Auteur de la section : Danielle J. Navarro and David R. Foxcroft
Transforming variables
It is not uncommon in real-world data analysis to find that one of your
variables is not quite equivalent to the variable that you really want. For
instance, it is often convenient to take a continuous variable
(e.g., age) and break it up into a smallish number of categories (e.g.,
younger, middle, older). At other times, you may need to convert a
numeric variable into a different numeric variable (e.g., you may want
to analyse at the absolute value of the original variable). In this
section I will describe a few key ways you can do these things in jamovi.
Almost anything you do to a variable is a transformation. In jamovi, there are two kinds of such variable transformations. In one case, you create a new variable based upon an (often mathematical) function. This type of transformed variable is called a Computed Variable. In the other case, you create a new variable based upon some rule set, determining how each value in the original variable shall be transformed into a value in the new variable. This type of variable is called a Transformed Variable.
Creating a computed variable
When creating a computed variable, you apply a relatively simple function to the original variable in order to create a new variable that either (a) provides a better way of describing the thing you are actually interested in, or (b) is more closely in agreement with the assumptions of the statistical tests you want to do. Since, at this stage, I have not talked about statistical tests or their assumptions, I will show you an example based on the first case.
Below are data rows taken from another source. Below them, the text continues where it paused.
Each row below holds a small network's activations on one input, seen along a few directions.
Each table varies a few parts of the input and shows all the possible inputs, shuffled.
A made-up example of a description, with smaller parts first: one of 2 separate values, together with either a single point or one of 9 places along a line or (one of 6 places along a line, together with one of 8 places around a ring).
Shared parts are said once, and a part with two or three values counts as separate values.
In the rows, zero is written as 128.

Other details of the inputs shift rows strongly along two fixed directions, in all tables alike. That doesn't count.
These rows show it; all are for the same input, with only those details redrawn:
[154 119 130 116 132 145  98 110 148 133 122 145 166 120 128]
[151 119 130 119 135 142 100 111 144 133 124 143 164 120 128]
[124 104 148 158 161 117 112 100 110 126 130 122 143 123 130]
[124 104 148 158 160 118 111  99 112 126 129 123 144 123 130]
[160 151  35  55 142 139 133 192 153 166 166 134 140 115 105]
[128 134  56 101 173 109 146 179 114 158 174 109 116 119 107]
[127 133  56 102 174 108 147 179 112 158 175 108 114 119 107]

A family of inputs:
row 1: [139 153  56  99 152 111 155 186 123 130 175 110 100 146  96]
row 2: [125 123 155 161 129 119 127 106 121  99 123 122 121 147 125]
row 3: [104 132 165 157 107 120 146 117 113 109 110 117 106 136 142]
row 4: [104 110 158 144 128 123 136 112 113 139 112 131 137 107 161]
row 5: [165 146 141  88  69 167 113 122 177 114  98 169 163 132 144]
row 6: [108 124 162 162 124 113 143 113 108 105 120 119 110 140 139]
row 7: [104 110 158 151 133 122 128 107 110 136 115 125 127 114 146]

Suppose I have run a short study in which I ask 10 people a single question:
On a scale of 1 (strongly disagree) to 7 (strongly agree), to what extent do you agree with the proposition that “Dinosaurs are awesome”?
Now let us load and look at the data. The likert data set contains a single
variable that contains raw Likert-scale responses for these 10 people. However,
if you think about it, this is not the best way to represent these responses.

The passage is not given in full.